Fidanci I. D., Kavakli K., Ucar C., Timur C., Meral A., Kilinc Y., ...Daha Fazla

BLOOD COAGULATION & FIBRINOLYSIS, cilt.19, sa.5, ss.383-388, 2008 (SCI-Expanded) identifier identifier identifier

  • Yayın Türü: Makale / Tam Makale
  • Cilt numarası: 19 Sayı: 5
  • Basım Tarihi: 2008
  • Doi Numarası: 10.1097/mbc.0b013e3282f9b193
  • Dergi Adı: BLOOD COAGULATION & FIBRINOLYSIS
  • Derginin Tarandığı İndeksler: Science Citation Index Expanded (SCI-EXPANDED), Scopus
  • Sayfa Sayıları: ss.383-388
  • Çukurova Üniversitesi Adresli: Evet

Özet

Factor VIII (FVIII) replacement therapy is ineffective in hemophilia A patients who develop alloantibodies (inhibitors) against FVIII. The type of factor 8 (F8) gene mutation, genes in the major histocompatibility complex loci, and also polymorphisms in IL-10 and tumor necrosis factor-alpha are the major predisposing factors for inhibitor formation.
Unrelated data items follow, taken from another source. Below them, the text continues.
Each row was made from one walk, in order. Every step used is in the known rows, and no mark comes twice. Write each row's walk.
Known rows
puzut -> sugir -> nuriniv -> zurad: [  1.6 -12.5   8.9   8.5  11.2 -18.7  19.5  14.4  -5.9   8.0 -10.9  -8.3
   1.3   5.4  23.9 -10.7 -16.8]
mudub -> sugir -> puzut -> nuriniv -> zurad -> mobu: [  9.6  49.4  -0.9  29.0  -0.7 -67.4  31.3  -6.8  38.4 -28.0 -28.7  30.0
  11.0  -9.1 -22.1   9.9 -25.7]
mudub -> sugir -> nuriniv -> zurad: [ -8.6  17.9   6.6  12.3  -3.1  -7.4  16.3   5.2  21.7  12.7 -12.5   5.1
  -0.2  -0.2  28.5  41.0 -12.4]
sugir -> puzut -> nuriniv: [ -7.8   4.6   1.2  14.9  16.8 -21.7  -7.5  -8.7  -6.0 -22.5 -21.7  21.2
  32.9  -2.2  30.0  -4.9   3.0]
puzut -> nuriniv: [ -2.3   8.4 -15.4  13.5  19.0  11.1 -17.3 -19.3   4.3 -19.2   1.4  16.9
   3.3   6.2   2.5 -28.0  11.4]
zurad -> puzut -> sugir -> nuriniv: [ -4.1 -25.6  15.3  18.4   5.8 -36.5  -1.9 -16.7 -24.1 -16.8 -15.6   4.0
  -3.2   3.9 -11.8 -21.4  39.2]
mobu -> mudub: [ 18.5  -5.6  -1.5 -22.3 -16.0  35.9 -26.3  -7.6 -30.3  26.3  17.6 -23.6
   5.8   2.6  29.0   7.8  -1.9]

The present study was initiated to reveal the F8 gene mutation profile of 30 severely affected high-responder patients with inhibitor levels of more than 5 Bethesda U (BU)/ml and four low-responder patients with inhibitors less than 5 BU/ml. Southern blot and PCR analysis were performed to detect intron 22 and intron 1 inversions, respectively. Point mutations were screened by DNA sequence analysis of all coding regions, intron/exon boundaries, promoter and 3' UTR regions of the F8 gene. The prevalent mutation was the intron 22 inversion among the high-responder patients followed by large deletions, small deletions, and nonsense mutations. Only one missense and one splicing error mutation was seen. Among the low-responder patients, three single nucleotide deletions and one intron 22 inversion were found. All mutation types detected were in agreement with the severe hemophilia A phenotype, most likely leading to a deficiency of and predisposition to the development of alloantibodies against FVIII. It is seen that Turkish hemophilia A patients with major molecular defects have a higher possibility of developing inhibitors.